Virtually all metazoans show signs of bilateral symmetry. Bilaterians likely arose from radially symmetric forms hundreds of millions of years ago. Cnidarians (e.g. corals, sea anemones, "jellyfish") are now recognized as the sister group to the Bilateria and are characterized as diploblastic, radially symmetric animals. However, members of the basal class of Cnidarian, the Anthozoa (e.g., corals and sea anemones), exhibit subtle indications of bilaterality. The starlet sea anemone, Nematostella vectensis possesses: a primary oral / aboral (O/A) axis and a second axis orthogonal to the O/A axis, the directive axis which have been suggested to represent the bilaterian anterior-posterio and dorso-ventral axes. Total genome sequencing of the N. vectensis genome has allowed a more thorough search in silico than previously possible through a conventional degenerate PCR-based approach. We have identified and characterized the developmental expression of orthologs to the key bilaterian patterning genes.
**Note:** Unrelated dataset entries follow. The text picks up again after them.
Each row was made from one small tree. The marks that hang from a mark follow it in brackets, in the order of their numbers. Every link used is in the known rows. Write each row's tree.
Known rows:
K_542[K_412 K_746]: [ 17  -6   4   0  -2  -4  -8  -2   3   8   0 -13   9   1   0   1  17 -14
  -5   1   6   2  -2   8   8  20  15  -1   0]
K_640[K_648[K_746] K_661[K_542]]: [ -2  -5  -3  -4  -7   2   1  -3   3  14   6  -3  -3   3  -8  -4  -8   1
   1   0   2   2  -4   8 -11  -7  10 -12  -2]
K_412[K_542[K_661[K_648] K_746]]: [  3  -4   1   0   8  -3  -4  -3   1   5  -6   6  -2   1 -12   7   7  -8
 -11   0   7  -1  -5   4  10  10  21   7  -5]
K_412[K_542[K_661[K_648]]]: [ -6 -15  -1   1   8  -2  -6  -4   1   3  -6   6  -6  -5 -13   6   4  -6
 -11   2   6  -1  -7   5   8   3  10   9  -5]
K_40[K_663[K_661[K_542 K_640] K_746]]: [ 18   0   2  -2  -8  -6 -11  -9   2   5  -8  -7  -2 -17  -8   0  -5  -3
   4   5   0   0  -3   5  -8  -5   2  -2   2]
K_648[K_746[K_661[K_542 K_640]]]: [ -8  -9   4   2  -4   0   0  -1   3   7  -6  -5  -6  -2   5  -1 -12  -7
   3  -2   3   2  -3   9  -9 -19  -3   0  -2]
K_648[K_746[K_661[K_542 K_640 K_663]]]: [-11 -10   5   2  -6  -1  -1  -1   1  10  -8  -7  -6  -4   3   1 -12 -15
   9  -3   0   0  -4   8 -11 -31  -7  -1   0]
K_746[K_661[K_648]]: [ -5 -23  -6   0 -13   1  -4  -3   2  -4   1   2  -6  -5   6  11   4  -3
  -4   1  -2   2  -4   4   1  -2   2   3  -3]
K_661[K_640 K_648[K_746]]: [-12   1   7   2   2   2  -3  -1   3  13 -13   4 -10  -3  13   1 -21 -12
 -20   2   4   2  -6   4   0 -26   7   5   2]
K_746[K_648]: [ -4 -13  -6   0  -4   6  -9   1   5  24   1  -6   2  -4   4  -9   5   2
 -15   4   5   3   0   6   7   4  12  -2  -3]
K_663[K_40 K_746[K_648 K_661]]: [  6 -15 -12   1 -10  -4  -5  -7   2  18   3  -8   2 -16  -5  -9   0   3
 -21   6   4   0  -1   4  -8   1  -5  -4  -7]
K_661[K_648 K_663[K_40 K_746[K_542]]]: [ -7   3   1   2  -5  -8  -6  -5  -3   8  -2  -3  -5 -17  -6   2 -14 -12
   0   3   0  -1  -5   2  -8 -31  -2   2  -4]
K_412[K_542]: [  0 -26  -1   1  17  -1  -8  -3   4   8  -3  -9  -1  -7 -12   3  10   1
  -6  -1   8  -2  -3   9   6  18   0   4  -2]
K_661[K_640[K_648] K_663[K_40]]: [ -5  -6  -1  -3   2   4 -10  -4   0  12 -12 -11   3 -19  -2  -3  -6 -16
 -17  -1   3  -2 -10   3   9 -24   1   3   6]
K_746[K_542[K_661] K_648]: [ -9   9  -1   1   6   2  -9   5   4  13  -1   1   1  -3  -4 -14   4  -2
   5   4   7   4  -4   5  11   0  22   5  -7]
K_640[K_648]: [ -2 -11  -4  -3  -3   4  -7  -3   5  -7   2  -9   0  -2   2   2   4   4
  -9   3   5   2  -9   6  11  -4   7  -4  -1]
K_542[K_412 K_661 K_746[K_648]]: [ 12   5   1  -1  -8  -2  -8   0   2  16  -3  -1  10   4  -3  -7  17 -19
 -14   4   6   3  -3   4  12  12  28  -1  -5]
K_40[K_663[K_661 K_746[K_542]]]: [ 17   3   0  -2   3  -8 -10  -6   3  -3  -2 -13  -2 -15 -10  -4   7   3
  11   8   0  -1  -3   5  -2   8   2  -3  -3]
K_661[K_542 K_648[K_746] K_663[K_40]]: [-17   4   4   3 -19  -7  -3  -1  -5  13  -3   1   0 -12  -9  -1 -27 -16
   1   1  -2   0  -4   5 -15 -45   1  -2  -6]
K_640[K_648 K_661[K_542]]: [  4 -11  -6  -5 -11   4  -4  -4   3  13   7  -1   0  -1  -9   1   0   3
   3  -1   2   3  -4   7  -4   3  14  -8   1]
K_542[K_661]: [ -9   0   4   0 -11   2  -6  -3   3  10  -2  -1  -3  -5   1   0  10  -5
  -7   5   2   2  -5   6  13  -3  16   7  -4]
K_663[K_746]: [  2  -8   2   1  -6  -3  -5  -8   4  11   3 -10  -8  -7   3   4   0   4
  -5   4   5   0  -2   8  -3  -7  -2   0  -2]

Many of these genes are asymmetrically expressed during development in surprising ways that suggest that the antecedents for metazoan body plan organization existed before traditionally appreciated. These data indicate the discrepancy between molecular complexity and body plan complexity and suggests that the cnidarian body plan might be secondarily simplified.

 


On the Shoulders of Giants:
Development, Size and the Evolution of Tyrannosaurid Dinosaur Crania

PHILIP J. CURRIE
Department of Biological Sciences, University of Alberta, Edmonton, Canada

More than forty tyrannosaurid skeletons have been collected in Alberta since 1884. They represent at least four distinct species - Albertosaurus sarcophagus, Daspletosaurus torosus, Gorgosaurus libratus, and Tyrannosaurus rex. Preservational biases favour the preservation of large mature animals, and very young individuals have never been recovered for any of these species. Nevertheless, the discovery in monodominant bonebeds of partial skulls and isolated cranial bones of juvenile tyrannosaurids has revealed some startling ontogenetic changes. Cranial proportions of juveniles are more similar to those of closely related small theropods like dromaeosaurids, whereas the architecture of mature skulls is closer to that of larger more primitive theropods like allosaurids.

 


Sniffing with Hairy Noses:
Fluid Mechanics and Convergent Evolution of Odor Capture by Antennae

MIMI A. R. KOEHL
Department of Integrative Biology, University of California, Berkeley, CA, USA

The first step in smelling is capture of odor molecules from the surrounding fluid. Various arthropods capture scents using olfactory antennae bearing arrays of chemosensory hairs. We studied the fluid mechanics of arrays of chemosensory hairs on the antennules of a variety of species of lobsters, crabs, and mantis shrimp, and on the antennae of moths. Although the morphologies of these olfactory organs differ from each other, these diverse animals have converged on the same physical mechanism of sniffing (taking discrete odor samples in space and time) by altering the penetration of odor-bearing fluid into their arrays of chemosensory hairs.